As far as his audiences go, he has particular love for his crowds in the UK, saying how that listen respectfully, and without talking, during his performances: “Their audiences are just fucking awesome. They’re so… they’re there.” He mentions that he actually feels appreciated by them: “They buy records, and they’re nice; I love playing there.” This is in contrast to US crowds, who turn out in smaller numbers and with less of the unbridled enthusiasm. He says, “It’s hard because my music goes at that medium pace. It’s hard to keep someone’s attention. It’s not like a huge rock and roll show.” Although, he says, his band help him more closely achieve his rock potential (about rocking out: “I don’t care if anyone’s watching, I’ll just look like a wild animal.”), and even encouraged him to include the track ‘Brothers’ on the album, which is unlike anything he’s written previously, describing it as a “strange, alt-country sort of Crosby, Nash, and Young rocker.”

His band, he says, he loves playing with, and that he even grew up with them (having known the bass player since he was 13.). He praises their abilities as musicians, and notes how they enhance his own, making him feel like a sort of electric Neil Young.

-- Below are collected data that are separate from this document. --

Below are the code and all the weights of a small trained network. Each question names an input and a class and asks about switching units off, where a switched-off unit gives its printed mean instead of its output.

import numpy as np


def w(rows, s, z=0):
    codes = np.array(rows[::2]) - 128.0
    scale = np.full(codes.shape[1], s)
    scale[-1] = z or s
    return codes * scale


def f(y):
    return y / 2 * (1 + np.tanh(0.7978845608 * (y + 0.044715 * y**3)))


def log_softmax(a):
    a = a - a.max(-1, keepdims=True)
    return a - np.log(np.exp(a).sum(-1, keepdims=True))


def net(x, mask):
    res = np.array(x, float).reshape(1, 5) / 4 @ E
    y = f(res @ A[0][:, :-1].T + A[0][:, -1])
    res = res + np.where(mask, y, B[0][:, -1]) @ B[0][:, :-1]
    return log_softmax(res[-1] @ U[:, :-1].T + U[:, -1])


A, B = {}, {}
E = w([
[105,125,156,72,122],'x0',
[109,198,70,184,71],'x1',
[65,149,126,179,209],'x2',
[50,60,154,90,120],'x3',
[139,103,136,255,107],'x4',
],0.01)
A[0] = w([
[112,39,111,123,178,112],'neuron 0',
[90,122,112,103,95,7],'neuron 1',
[135,148,94,154,71,132],'neuron 2',
[108,127,146,154,112,18],'neuron 3',
[122,163,150,177,104,159],'neuron 4',
[242,87,172,141,189,183],'neuron 5',
[100,96,69,189,153,74],'neuron 6',
[227,82,80,106,12,113],'neuron 7',
[147,115,155,142,89,176],'neuron 8',
[123,132,146,65,107,131],'neuron 9',
[124,162,147,151,151,45],'neuron 10',
[90,65,163,56,66,68],'neuron 11',
[143,169,142,173,121,13],'neuron 12',
[125,158,165,111,164,2],'neuron 13',
[122,51,77,146,160,92],'neuron 14',
[130,146,97,98,112,68],'neuron 15',
[90,137,179,195,39,114],'neuron 16',
[86,42,137,215,123,219],'neuron 17',
[6,123,79,155,87,133],'neuron 18',
[150,95,137,125,70,229],'neuron 19',
[92,155,138,123,120,72],'neuron 20',
[106,158,97,142,170,128],'neuron 21',
[118,73,140,179,179,223],'neuron 22',
],0.015,0.0029)
B[0] = w([
[158,86,160,174,87,193],'neuron 0',
[145,110,114,104,158,142],'neuron 1',
[182,135,149,189,113,179],'neuron 2',
[132,146,129,151,120,135],'neuron 3',
[136,95,148,198,140,180],'neuron 4',
[117,66,33,168,131,211],'neuron 5',
[120,93,175,171,169,189],'neuron 6',
[225,118,114,54,35,236],'neuron 7',
[134,126,111,103,92,157],'neuron 8',
[115,82,136,114,94,183],'neuron 9',
[114,142,139,125,166,144],'neuron 10',
[154,2,182,54,144,219],'neuron 11',
[140,101,177,166,147,163],'neuron 12',
[111,130,116,128,113,141],'neuron 13',
[110,116,149,174,117,161],'neuron 14',
[110,173,127,144,128,144],'neuron 15',
[121,145,109,175,49,201],'neuron 16',
[103,152,142,224,45,247],'neuron 17',
[158,112,75,209,197,215],'neuron 18',
[136,104,132,76,98,179],'neuron 19',
[113,140,106,113,127,139],'neuron 20',
[71,174,140,105,168,170],'neuron 21',
[96,122,125,170,133,211],'neuron 22',
],0.024,0.012)
U = w([
[9,198,171,109,138,111],'0',
[78,60,8,141,239,167],'1',
[127,143,254,122,113,3],'2',
[158,51,228,55,115,146],'3',
[54,62,108,212,49,173],'4',
[239,137,91,140,48,177],'5',
[162,117,148,122,167,23],'6',
[133,151,254,213,194,177],'7',
],0.009,0.0055)

Each question gives the input, the list of numbers given to net, and the class t.
The units are the neurons (one row each of A and B). Each row of codes is followed by its name. A weight is (code - 128) times the scale printed after its matrix; where a second scale follows, it is the last column's (A, B and U).
mask holds one flag per neuron, in row order. A switched-off neuron (its flag False) gives its mean, the last column of its row in B, instead of its output. The means were averaged over made-up inputs and are rounded, as every weight is.
A unit's drop is (log p(t) with every unit on - log p(t) with that unit switched off) / (log p(t) with every unit on - log p(t) with every unit switched off).
The circuit of an input: a set's keep is (log p(t) with only the set's units on - log p(t) with every unit switched off) / (log p(t) with every unit on - log p(t) with every unit switched off). Starting from the 12 units with the biggest drops (on a tie, the unit counted first), units are removed one at a time, each time the one whose removal leaves the highest keep (on an exact tie, the one counted first), for as long as the keep stays at least 0.8.
circuit, biggest first: the units of the circuit, biggest drop first
most important unit: the unit with the biggest drop
k most important neurons: the k neurons with the biggest drops, biggest first
drop of u: that unit's drop, to one decimal
input [6,5,7,7,-5], class 1: most important unit => neuron 18
input [-4,-5,0,1,-6], class 3: 2 most important neurons => (neuron 17; neuron 18)
input [6,8,5,0,-1], class 1: circuit, biggest first => (neuron 18; neuron 17)
input [6,3,0,-7,-2], class 5: 2 most important neurons => (neuron 11; neuron 6)
input [-7,4,7,4,4], class 7: 2 most important neurons => (neuron 6; neuron 5)
input [7,1,5,8,-2], class 1: 3 most important neurons => (neuron 18; neuron 7; neuron 19)
input [-4,7,-1,-6,5], class 5: 2 most important neurons => (neuron 7; neuron 16)
input [-2,-8,8,-6,-1], class 1: 2 most important neurons => (neuron 17; neuron 5)
input [6,0,8,7,-6], class 1: 2 most important neurons => (neuron 18; neuron 7)
input [-2,5,1,-6,-6], class 7: drop of neuron 7 => 0.3
input [3,-7,-3,-4,-5], class 3: drop of neuron 11 => 0.1
input [4,-3,8,-5,-1], class 1: drop of neuron 17 => 0.2
input [-6,6,-8,3,7], class 5: drop of neuron 7 => 0.7
input [-3,2,-6,8,4], class 5: circuit, biggest first => (neuron 7)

Whose praises he also sings, identifying himself as a huge Neil Young fan.

On that note: has he had a chance to listen to the new Crazyhorse album?

“I actually have it in my jacket pocket. Somebody gave it to me on the last tour. I probably need to go pull it out and go listen to it. Thanks for reminding me.”

Dylan Leblanc’s latest album Cast the Same Old Shadow is out August 20 via Rough Trade.